Status: TraceWrangler keeps track of the TCP connection setup and tear-down. There are a couple of possible values, most of them verified by checking sequence numbers, which will be shown in the status column:
- No Handshake, no teardown: no SYN flags was seen for this connection, so neither SYN nor SYN/ACK were found. Also there was no FIN or RST at the end.
- SYN sent: only a SYN packet was seen, but no SYN/ACK
- SYN/ACK sent: a SYN/ACK packet was seen, but no SYN before that
- SYN Two Way: both IPs have sent a SYN packet for the same conversation ("Simultaneous initiation"/"four way handshake", see page 32 of RFC 793), but there was no SYN/ACK from either side
- TCP half open: SYN and SYN/ACK were seen and are correct, but no ACK was found. Handshake is incomplete.
- SYN rejected: a SYN packet was seen but answered by a reset packet, refusing the connection
- Handshake complete: a full three was handshake was observed, but no FIN or RST at the end of the connection, so parts are probably missing at the end
- Handshake complete after multi SYN retry: same as "Handshake complete", but there were two or more SYN packets before the SYN/ACK was seen. This points to the server not accepting incoming connections right away, or packet loss of the initial SYN packet.
- Handshake complete after initial SYN reject: this is a very unusual connection, because the server rejected at least one SYN packet with an RST packet before accepting the same connection for another SYN packet
- Handshake and Teardown: a full three way handshake was observer, and a FIN or RST at the end. This may not be a complete FIN/ACK/FIN/ACK, as TraceWrangler just cares if there is at least one FIN. This status may also be seen with "multi SYN retry" or "initial SYN reject" attribute.
- Teardown: when a handshake wasn't seen but packets of an active conversation followed by a FIN or RST at the end.
- New socket closed due to client inactivity: this indicates that a TCP three way handshake was completed, but not data was transfered before tearing down the session again. The delta time between established session and teardown must be at least twice the iRTT.

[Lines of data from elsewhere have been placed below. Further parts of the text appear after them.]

Points, in no order, along strands that fork, close into loops and pass close to each other.
In the rows, zero is written as 128.
Two points are linked if the straight distance between their rows is under 91.2. Some points are linked to none.
bipa: [ 69 105  96 151  97  77  67 122 136 102 127 124 155 161 118 150 152  85
 125 108 150 146]
nef: [ 88 129 128 110 191  65 183  99 125 119 153 125 128 126  66 122 132 148
 190 143 134  55]
folu: [166 147 172 126  91 179 131 142 222 106 116 129 144 105 110  90 128 143
 106 128  95 162]
nudan: [104 126 103 143 144 161 125 159 135 147  94 152 133 147 150 129 132 106
 139 136 109 144]
rol: [132 134  82 134 187 100 143 125  81 149 130 124 102 110 136 163 108 153
 157 141 151  90]
lada: [227 176 150 133 117 119 161 123 156  93 168 116 117  55 129 137  84 209
 126 118 161 135]
nel: [198 137 107 133 135 153 138 127  95 168 138 116  93  76 175 145  98 176
 115 135 134 142]
duzig: [ 77  92  63 174 145 137  78 157 161 169  93 103 166 146 126 152 152  77
 134 131 118 137]
Let: [121 153 109 136 112  71 117 112  73  77 151 156 123 154 159 159 105 126
 150 120 166 128]
kege: [142 127 116 105 144 121 125 134  28 147 145  93  81 147 182 201 128 139
 122 137 172 115]
Gek: [112 121 151 135  71 146  95 136 202  98 109 136 164 133 104  96 159  78
 129 110  90 169]
nis: [126 153 166 119 129 154 149 152 170 103 118 195 135 118 125  79 101  96
 154 121  84 145]
sonib: [203 144 141 113 109 168 144 128  77 155 135 123  90  94 181 123 107 170
  94 141 124 149]
Sanez: [140 131 105 154  99 134  99 125 161 115 123 146 139 122 162 128 111 131
 113 120 134 159]
pafu: [102 129 155 112 146 132 173 125 151 124 129 147 125 120  77  94 132 125
 163 138 109  97]
Pavak: [127 115 149  87 159 109 125 120  24 124 138  83  82 171 170 194 141 127
 130 135 173  87]
pag: [147 171 184 136 140 150 163 150 175  92 131 200 130 111 133  78  70 131
 153 126  95 147]
pid: [ 74 103 138 113 121 126 126 129 130 126 119 129 149 156  97 127 155  97
 141 128 121 111]
dusoz: [123  97  55 186  99 102  57 117 127 141 120 100 149 130 161 174 131 122
  96 122 149 157]
rogef: [ 81  97  86 141 128 154  82 145 135 175 103  98 146 154 133 145 156  94
 102 129 129 140]
nula: [169 141 156  94  88 170 126 127  63 166 123 112  91 128 184 116 130 146
  81 139 125 168]
Lurus: [121 121 144 141  99 134 106 145 204  84 110 162 163 121  96  94 144  81
 156 106  87 153]
feda: [172 174 164 118  95 136 130 118 116  91 151 165 111 118 178 103  74 140
 115 116 136 160]
dubo: [185 117  89 131 147 140 124 133  62 180 131  98  91  89 168 168 114 172
 125 147 144 131]
Zavi: [139 135 116 142 109 103 125 117 139  97 141 150 131 117 137 115 117 135
 123 122 132 136]
tila: [119 126  98 155 135  54 132  93 148  99 156 124 148 105  84 134 121 150
 154 118 150  91]
dib: [102 115 117 153 118 165  89 172 176 138  89 149 156 158 142 120 161  57
 138 112  81 176]
Gor: [149 166 150 126 160 160 171 138 103 128 139 183 112 127 157 102  83 145
 131 135 119 138]
resig: [198 149 126 133  67  73 114 108  94  72 181 119 106  87 148 170  99 157
 141 115 167 129]
fis: [ 91 146 127 120 154  64 156 116  96  87 156 154 134 159 110 133 117 130
 164 124 159  84]
fuzu: [145 126 123 145  83 162  97 136 186 124 111 138 140 121 150 114 119 115
 106 118 106 168]
Gebu: [115 105 144  88 167 159 118 131  77 184 111  73 103 162 139 141 166 136
  99 153 143 102]
bas: [149 121  97 145 162 142 142 122 139 158 112 136 126  92 118 114 121 160
 137 146 112 113]
sozu: [135  99  43 177 183 103 122 108 156 173 120  97 142  89  88 152 121 163
 159 145 135  84]
dumu: [124 146 131 113 110  64 116 111  40  84 163 128 114 154 155 170 111 133
 136 116 180 123]
rin: [161 172 161 133 165 151 180 142 140 113 138 192 111  96 143  89  53 149
 151 134 106 132]
nime: [147 146 116 155 140 127 144 127 193 107 132 165 145  87 103 100 102 147
 153 135 113 115]
fuf: [103 126 152  79 157 124 143 127  43 124 128 111  95 189 165 150 149 129
 111 130 167 102]
vib: [124 148 153 106 136 145 164 130  99 127 129 164 106 143 146  97 115 136
 120 135 126 135]
vuf: [115 154 188  82  74 151 134 119 100 105 133 169 119 173 164  86 121 109
  89 123 115 183]
zogon: [127 117  99 169 137 179 117 160 174 161  86 153 133 120 152 123 126 113
 143 133  85 160]
ful: [194 182 162 137 103 109 151 127 143  74 166 159 116  99 159 109  63 164
 122 107 141 153]
zofof: [144 135 162 104 149  91 188  85  99 128 166  99 105  97  76 105 126 167
 144 137 119  74]
bikif: [ 73 162 143 117 156  68 158 140  92  65 150 185 132 180 137 137 105  98
 164 115 150 101]
sef: [114 120 151 122 157 141 166 150 172 126 117 157 147 107  64  80 137 120
 168 126  77 102]
Notup: [108  99 142  87 199 167 143 133  86 179 101  80  91 181 140 143 170 123
 114 147 140  71]
Nupof: [106 124 144  94 191  95 193  98 115 144 147 100 108 123  67 118 135 150
 164 149 123  64]
Dobo: [ 99 117 169 107  65 162  98 148 161 115 105 152 151 164 130 100 151  61
 118 121  92 176]
tudib: [158 110  71 165 174 135 143 125 153 160 120 117 127  68 104 138 113 170
 151 154 128  97]
kuve: [ 99 115 142 127  89 178  95 149 154 149  98 131 146 164 137 112 158  70
 101 117  95 183]
gaf: [150 138 104 149 131  53 150  83 150  77 173 115 137  83  75 142 113 170
 160 116 149  86]
lebif: [ 93 111  76 155 164 111 116 129 131 140 122 136 141 126 113 152 135 124
 153 139 140 109]
sudiz: [131 126 163  93  97 166 121 122  60 146 122 110 102 171 178 132 147 121
  76 130 139 164]
Pon: [176 166 207 110 101 173 166 140 211  88 139 148 142  93  98  87 109 155
 116 121 108 150]
fabi: [ 74  96 137 112 100 125  98 119 149 137 122 114 162 147  88 120 166  83
 122 124 118 137]
Gumoz: [104  98  90 156  82 108  49 105 126 150 123  76 148 143 133 172 152 105
  82 114 151 157]
duna: [ 80 112 135 104 196 158 140 161 133 152  90 123 130 158  94 127 160  95
 150 136 110  92]
nobe: [168 139 129 134  99  90 130 111 114 103 160 135 116 101 140 144 102 154
 118 120 149 133]
lufat: [123 113 112 119 103 133  86 120  68 169 119  75 114 146 149 166 158 123
  78 125 148 149]
buvu: [ 84 123 152 102 158 135 160 137 128 132 118 148 134 162 103 107 146 110
 152 133 111 103]
Zini: [ 91 132 162  96  86 140 126 129 101 120 121 157 129 168 150 113 148  96
 100 128 126 155]
sumu: [114  98 149 117 130 183 127 148 183 174  95 100 161 114  74  93 173 103
 121 136  71 129]
Pidez: [ 83  89 138 124  67 126  70 116 173 127 127  88 168 151  98 123 175  77
  93 109 120 153]
Zedar: [ 94 123 191  60 126 122 146 120  46 108 137 114 102 190 153 141 156 118
  96 124 152 109]
Poz: [ 96 100  89 171 130 151  80 171 175 144  93 139 164 136 111 128 152  66
 144 117  90 147]
varu: [ 91  92 109 131 192 153 147 158 160 164  95 123 141 133  71 122 167 105
 162 144  96  91]
Bomun: [ 88 136 126 129 169  76 169  98 123 100 150 162 130 133  87 117 117 133
 176 128 135  73]
menak: [111 104 137 122 156 157 144 151 180 151  99 126 157 127  73  94 161  95
 168 129  76 107]
Vaz: [ 85 170 124 140 119  68 126 117  88  58 161 191 133 173 157 141  95 112
 155 104 167 131]
letim: [125 103 133  95 123 153 118 116  77 191 118  63 115 149 133 130 164 134
  84 151 136 133]
faza: [160 143 118 120  87  75 116 112  38  90 171 112  99 103 159 179  98 143
 139 120 173 123]
pider: [165 138 159 106 124  82 193  81 125 107 173  98 114  79  63 109 114 174
 142 124 136  90]
Sada: [112 116 116 114 211 176 159 152  97 175 103 119  95 159 148 142 144 144
 125 152 131  83]
Suba: [132 116  54 161 183 111 123 128  91 169 128 103 111 108 140 174 117 161
 145 144 157 104]
fezap: [102 125 160 100 115 171 119 154  87 149 103 134 117 179 172 129 150 100
  84 137 127 160]
fofa: [157 125  92 127 146 129 118 141  38 167 125  93  83 129 188 184 119 152
 118 145 164 136]
nuzek: [ 93 101 103 151 100 165  85 151 146 168  99 102 147 159 161 140 153  84
  89 128 118 165]
nodi: [129  89 128 133 114 155 106 125 184 169 106  95 152 110  93 106 157 124
 103 138 106 130]
fazu: [157 135 154 134  80 184 110 147 208 117 102 143 134 111 140 101 124 128
 112 120  94 176]
bufi: [118 124 114 147 117  87 125 105 151  89 142 139 149 119 101 120 122 137
 135 115 140 109]
Romul: [101 122  84 150 188 134 140 150 123 145 100 149 124 143 141 142 132 122
 155 139 130 107]
poge: [149 173 186 112  82 134 133 116 115  94 146 177 122 150 168  97  93 123
 103 112 125 173]
Nipi: [217 191 162 136 117 138 156 134 173  83 163 144 117  90 148 112  73 191
 114 128 143 154]
nen: [121 140 179 113 111 145 129 157 177  90 108 189 153 139 102  75 136  85
 165 102  62 150]
vid: [101  91  65 162 164 104 106 122 158 147 112 110 150 113  92 141 137 125
 156 141 130  94]
Namol: [164 153 146 132 118  65 175  92 138  83 175 122 121  78  92 120 100 175
 143 115 148  94]
Lari: [139  99  45 169 165 102  93 118  99 176 121  83 124 106 146 186 134 158
 128 133 160 111]
baf: [112  88 114 141  81 150  76 111 195 160 117  73 168 123  89 123 171  94
  84 117 116 147]
gumi: [165 157 167 125 115 102 171 111 174  78 168 141 130  94  95  93  99 166
 140 108 124 110]
Zomug: [186 117 123 136  55 152  80 118 135 152 127  71 124  98 160 145 147 146
  68 127 142 171]
rokug: [143 101  53 174 125 105  82 114 131 156 116  97 136 103 139 163 130 137
 115 127 149 130]
Geri: [173 173 194 116 112 130 182 121 205  79 148 146 134  89  87  84 104 163
 132 115 112 120]
Ruzi: [122 107 115 123  80 122  79 114 101 150 128  82 140 142 140 146 152 121
  74 131 145 156]
fon: [112 137 102 127 178 125 143 142  80 136 120 149 109 149 156 151 119 139
 142 146 155 109]

A fork is a point with three links, a tip a point with one. Leave the first point through the second and follow the links. Name the first fork or tip that comes.
Dobo / Gek -> vib
nis / nen -> kuve
Zavi / nobe -> Namol
sudiz / fezap -> lada
Pon / folu -> Zavi
bas / tudib -> Romul
feda / poge -> Zedar
Lari / rokug -> Sada
buvu / pid -> menak
sumu / nodi -> buvu

A tip is a point with one link. Name the tips that can be reached along the links from each point below, in the order of the rows.
nel -> lada, Zedar
Poz -> vib
rol -> bas, zogon, Sada

How many points has the smallest loop of links through each point below? Write none if it is on no loop.
bufi -> 12
kege -> none
menak -> 6
nodi -> 10
nudan -> none
Let -> 18

Name the points in between on the shortest way along the links from the first point to the second, in order.
rol / letim -> Suba, Lari, rokug, dusoz, Gumoz, Ruzi, lufat
nis / Poz -> nen, Lurus, Gek, Dobo, kuve, dib
Geri / bufi -> gumi, Namol, gaf, tila
ful / Pavak -> feda, poge, vuf, Zini, fezap, sudiz, nula, sonib, nel, dubo, fofa, kege
Bomun / gaf -> nef, Nupof, zofof, pider, Namol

Additional status messages may appear that aren't directly related to the TCP layer, but may be of interest or impact:
- Spans multiple files: If TraceWrangler detected that a TCP conversation is spanning more than one file it will add a message about it to the status.
- Frames out-of-order: In case a file has out-of-order frames (which usually only happens when capturing on multiple interfaces) it will show a message about that fact instead of the normal TCP status messages. Out-of-order frames prevent detecting the status correctly, so to be able to get the correct status the file needs to be reordered by absolute time stamp first.
- Has Ethernet trailer: if bytes are found after the TCP payload (as indicated by the IPv4/IPv6 payload length) this message will be shown
- IP fragmented: TCP should never be fragmented on the IP layer, but if it is, the status will tell you
- Port reused: if two conversations are seen with the exact same IP and port combination the according list entry will be flagged
A filter field is available in the lower right corner of the status bar. Anything you put in there will be used to match addresses against it for the currently visible list. In case of TCP conversations you can also look for specific status texts. When a filter is active, the current tab shows two numbers (displayed lines and total lines) instead of just the total count. To negate filters it can be specified with a starting "not " or "!". Pressing the escape key clears the filter instantly.
Copy as Shark Filter
A pop up menu is available for all lists, allowing you to copy a Wireshark/tshark display filter for any selected line to the clipboard. When multiple lines are selected a combination filter will be created, including all selected lines.